Our newborn was diagnosed with a rare genetic syndrome called “Alfi Syndrome” or 9p Monosomy.  Hope, Joy, Love

The “hearts” all started almost 7 years ago with the birth of my daughter. She is the youngest of my three children and the only girl. About 2 months after she was born she was diagnosed with a rare genetic syndrome called “Alfi Syndrome” or 9p Monosomy. There are only about 350 cases in the world and very little about it is known. It affects both the physical and mental capabilities and the prognosis was not very positive.

We weren’t expecting news like this. To us; my husband, our two sons, and myself, she was our perfect little angel and did not show any signs of something not being normal – except for a boney ridge on her forehead. At that point, we were not sure what the future would hold for Brynn or the rest of our family. I even remember contemplating if I would paint anymore. I had had my own business, faux finishing and doing murals for 4 years now and pretty much worked painting full time. I didn’t know what care she would need. I didn’t know if mentally or physically I could handle this. I called my Mom and told her I didn’t think I would paint anymore, and she said, “I don’t think that is a good idea – I think you need to paint”. Those are some of the best words I’ve heard to date.

About five years ago I was asked to do a painting for a cookbook cover to raise money for the 9p Monosomy organization. I did several renderings and they chose one that was a plate of cookies and a coffee mug with a 9p- in a heart on the mug. I had also done a rendering of just a large heart with the letters 9p- inside the heart. I loved the colored pencil drawing so much and the thought behind it that I started a series of paintings for her. I used to get so many comments on how beautiful the hearts were that I decided to paint them without the 9p- letters. I sold the first one three years ago at an art show. I sell them in a gallery in Tampa, been commissioned to do them and I’ve been featured on TV painting them. It is so hard to describe – I love painting and I love doing murals, but when I paint the hearts, they come from a place deep inside that none of my other paintings can touch. It has been an amazing experience. Not just the paintings, but the journey of my daughter.

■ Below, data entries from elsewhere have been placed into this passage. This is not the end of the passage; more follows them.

Each row has a name. After each piece below comes the name of the row it's from, unless a question asks for something else. Each question is about the rows just above it. Places in a row count from 1.

Columns, left to right: G Q Y H J A U L
[134 127 102 120  84 112 102 108]  Z221
[104 121 135 141 158 137 143 161]  Z626
[ 59 162 137  86 144 120 104 141]  Z194
[104 116 141  93 119 144 162  68]  Z563
[134 127 102 120  84 112 142 111]  Z691
[ 43 164 125  91 148  95 104 102]  Z942
[113 106 110 105  94 129 142  31]  Z940
[145 121  91 155 129  99 137  77]  Z518
Which column holds [105 155] top down? : H
Which column holds this, read top down? [141  68 111] : L

Columns, left to right: Z B D T P N X C R
[108 118 113  64 130 128 116 188 143] -> Z940
[ 86 135 199 132 192 115  87 110 118] -> Z260
[132 126 116  77  64  81 115 100 122] -> Z563
[ 86 135 199 132 192 115  87 110 116] -> Z221
asked: [132 126 116  77  64  81 115 100 122] : Z563
Which column holds [199 116 199] top down? : D
[188] is at row and place : Z940, 8
[ 86 135 199 132 192 115  87 110 118] is in which row? : Z260
Which column holds this, read top down? [108  86 132] : Z
asked: [110 118] : Z260

Columns, left to right: F M S V W
[109 212 162 147  71] : Z942
[163 191  74  92 158] : Z563
[ 82 165 136 146  78] : Z727
[ 39 116 110 143 142] : Z518
[128 131  34 129 123] : Z194
Where in the named rows is [143]? : Z518, 4
Which column holds this, read top down? [ 92 146] : V

Columns, left to right: Zugis bul daput ropid
[130 154 132  93] = Z870
[ 53  85 117  52] = Z942
[ 57 172 171 158] = Z727
[120 143 166 159] = Z194
[102 133 138 104] = Z626
[188 209 181 184] = Z563
[185 180 124 157] = Z518
[ 89 111  95  43] = Z940
[134 154 121  79] = Z221
[ 75 131 208 151] = Z691
[156 116 171 158] = Z49
[ 83 136 157  84] = Z260
Which column holds [132 117 171 166 138] top down? : daput
asked: [156 116 171 158] : Z49

Columns, left to right: Kes zad Viz kabo
[177 170 142 143] = Z563
[161 150 209 119] = Z942
[140 159 134 130] = Z626
[119 130] is in which column, read top down? : kabo
[161 140] is in which column, read top down? : Kes
Which row holds [150 209]? : Z942

Columns, left to right: doz pilal ket gif mazi gomo tuz
[130 119 115  80 118 127 127] -> Z260
[134 103 108 163 122 128 128] -> Z626
[129 165 141 191 126 127 116] -> Z518
[126  19 130 123 117 129 130] -> Z691
[130 120 131 175 110 127 128] -> Z942
[130 112  94 130 125 130 126] -> Z221
[128 102 140 115  54 124 121] -> Z194
[115  54 124 121] is in which row? : Z194
[163] is at row and place : Z626, 4
The row with [120 131] is : Z942
The row with [125 130 126] is : Z221
[123] is at row and place : Z691, 4
asked: [130 119] : Z260
Which column holds [134 129] top down? : doz

Columns, left to right: fizom rebu revo Nizop sev gudiv
[160 148 129 107  86  90] = Z49
[148 107  86 160 129 122] = Z691
[121  84 135  50 129 135] = Z563
[157 105  81 193 128 132] = Z942
[137 142 149 202 161 162] = Z870
[131 140 132 152 127 131] = Z626
[135 174 147 213 124 147] = Z221
[125 168 133 166 127 123] = Z260
[131 140 132 174 127 131] = Z727
[136 148 139 187 125 146] = Z518
Which row holds [148 107  86 160 129]? : Z691
Which column holds this, read top down? [123 131 146] : gudiv
Row and place of [133] in the named rows: : Z260, 3

Columns, left to right: piz mik tova Vut Kisi
[123 137 138 184 115] : Z49
[123 137 112  42 143] : Z942
[104 159 132 105 172] : Z563
[112 132] is in which column, read top down? : tova
[137 159] is in which column, read top down? : mik
Where do [137 138 184 115] appear? : Z49
[184  42] is in which column, read top down? : Vut

Columns, left to right: gup Miken zopor komav
[152 106 145 141] : Z563
[140 151 106 144] : Z221
[130 145 125 148] : Z727
[107 131 154 202] : Z940
[136 210 136 141] : Z194
asked: [151 106 144] : Z221
[202] is at row and place : Z940, 4
Where in the named rows is [125]? : Z727, 3
Which column holds [140 130] top down? : gup
Which column holds this, read top down? [140 130 107 136] : gup
[125 154 136] is in which column, read top down? : zopor
[140] is at row and place : Z221, 1

Columns, left to right: sozum vasar gufuz tenu Zamov Vove
[192 102  44 123 153  46] = Z221
[120  85 122 148 182 184] = Z49
[ 93 148 107  76 112 196] = Z626
[ 83 153  61 162  67 126] = Z940
[ 72  97 176 166  92 162] = Z518
[107 111  70 146  86  95] = Z260
[ 73 112  93  94  82 108] = Z691
[ 84  98 196 109 102 152] = Z727
asked: [ 76 112] : Z626
Which column holds [ 70  93 196] top down? : gufuz
[148 153] is in which column, read top down? : vasar

Columns, left to right: fol Tamu pinil sufu
[152 147  62 135]  Z260
[181 151 219 155]  Z727
[154 199  84 182]  Z942
[127  85 203 132]  Z563
[181 151 180 152]  Z940
[ 86 188 172 192]  Z194
[182 119 168 147]  Z221
[140 123 150 151]  Z870
[115 192  69 116]  Z626
[84] is at row and place : Z942, 3
Where in the named rows is [85]? : Z563, 2
Where in the named rows is [150]? : Z870, 3
Which row holds [181 151 180]? : Z940
Where in the named rows is [116]? : Z626, 4

Columns, left to right: vomov sinu guki tiba tev
[111 170  31  89 145] : Z626
[164 205  70  88 106] : Z870
[120 176  34  87 139] : Z49
[120  87  34  86 139] : Z194
[157 203  63  86 109] : Z563
[127 184  40  86 134] : Z221
[142 170  31  89 145] : Z727
[149 199  56  86 115] : Z691
[88] is at row and place : Z870, 4
Row and place of [56] in the named rows: : Z691, 3
Which column holds this, read top down? [134 145] : tev
[120 120 157 127 142] is in which column, read top down? : vomov
The row with [157 203] is : Z563

Columns, left to right: viba vazik reres dibo gobor ruro
[147 159 234 114 100 136]  Z49
[ 50 156 159  66  83  88]  Z518
[204 114 100 234 159 116]  Z691
[189 225 103 222 170  56]  Z221
[162 157 218  95 198  93]  Z942
[136  56 222 170 225 103]  Z194
[140  72 202 128 194 172]  Z870
[ 72 149 217 118 183 196]  Z563
[201 187 119  19  81  69]  Z626
[115 114  75 119 135 187]  Z940
[179 148 108 195 146 168]  Z727
Where do [114 100 234 159] appear? : Z691
asked: [ 56 222 170 225 103] : Z194

Columns, left to right: Fovi kub Tabe gotub sal
[ 83 124 134 100 210] -> Z194
[168 200 209 165 123] -> Z260
[188 147 179 101 138] -> Z691
[ 97 117 137 133 157] -> Z626
[188 147 185 115  41] -> Z870
[ 95 106 102 109 192] -> Z940
[ 69 107 134  92 190] -> Z518
Which column holds this, read top down? [134 209 179 137 185] : Tabe
Row and place of [124] in the named rows: : Z194, 2

Columns, left to right: Vubed bozaz foma gase fizab
[166 108 109 120 110] = Z870
[104 127  88 151 152] = Z518
[153  97 112 200 140] = Z563
[112  79 139  24 167] = Z194
asked: [109 120] : Z870
[152 140 167] is in which column, read top down? : fizab
Row and place of [166] in the named rows: : Z870, 1

Columns, left to right: sadan buka dimat sota Puf Zup rafoz
[104 104 124  51  60 150  70] : Z221
[ 74 107  49 104  73 139 102] : Z49
[112 145 172  53 202  80 190] : Z727
[143  54 147 212  88 161 186] : Z626
[ 53  44  55  93 175 193  92] : Z870
[ 99 110  49 104  73 139 102] : Z260
[102 118  82  64  97 122 160] : Z691
[ 99 107  49 104  73 139 102] : Z563
[234  89 146 186  30 168 116] : Z518
[189 109  85 106  56 118  84] : Z942
[ 86 105 125  70 142  61 175] : Z940
[ 90  97 134 149  76 185 106] : Z194
[112] is at row and place : Z727, 1
[55 49] is in which column, read top down? : dimat

Columns, left to right: Temo Zeg bos gugi vipab
[161  35 126 128 127] = Z691
[119 140 182 127 124] = Z49
[ 99 161  36 126 123] = Z260
[ 90 133  79 125 128] = Z942
[ 87 152 110 132 129] = Z940
[ 77 136 143 134 133] = Z518
Row and place of [36] in the named rows: : Z260, 3
Which column holds [119  99  90] top down? : Temo
The row with [161  36 126] is : Z260

Columns, left to right: kekam lok mez zag pud sil fava sego kalob
[171  75 121 169 104 183  74 164 105] = Z260
[117  81 115  79 200  98  85 162 130] = Z518
[ 96 100  85  55 149  80 142  65  91] = Z940
[119 164 187 139 123 169  67  90 186] = Z870
[111 105 156  49 102 173 122 176 106] = Z727
[153  93 158 177  48 163  76 118 163] = Z563
[141 180  95 210 139  70 177  83 185] = Z221
[178 129  53 226 149  86 148  78 196] = Z691
[80] is at row and place : Z940, 6
Where in the named rows is [78]? : Z691, 8
[163  70] is in which column, read top down? : sil
Row and place of [119] in the named rows: : Z870, 1
Row and place of [75] in the named rows: : Z260, 2
Row and place of [118] in the named rows: : Z563, 8

Columns, left to right: gon belof Vinap dopob zinof
[186  92 199 153 235] = Z626
[ 81  68  79 156 116] = Z942
[186  62 199  23 235] = Z260
[ 83  34 180 147 160] = Z518
[ 83  34 180 148 135] = Z563
[141 199 219 150 213] = Z870
[161 118 212 211  61] = Z727
Where in the named rows is [211]? : Z727, 4
[116] is at row and place : Z942, 5
[161] is at row and place : Z727, 1
Where in the named rows is [61]? : Z727, 5
[199 219 150 213] is in which row? : Z870
Which row holds [211  61]? : Z727
[186  81 186] is in which column, read top down? : gon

My daughter turned 7 years old in May and has amazed us all. She has undergone many surgeries, (some major, some minor) in her few years, but has far exceeded the expectations that anyone had told us. She is so full of love and hope and joy. She can bring a smile to your face on the worst of days. She is one of the happiest children I know and she touches people in a very special way. She can really make you appreciate the things that are truly important in life.

They say God only gives you what you can handle. I think we all look back at our lives and think we’ve made some mistakes, some poor choices, wish we would have done things differently, etc….but since I’ve had her, all I can think is that I must have done something really right to have been chosen to be blessed with her.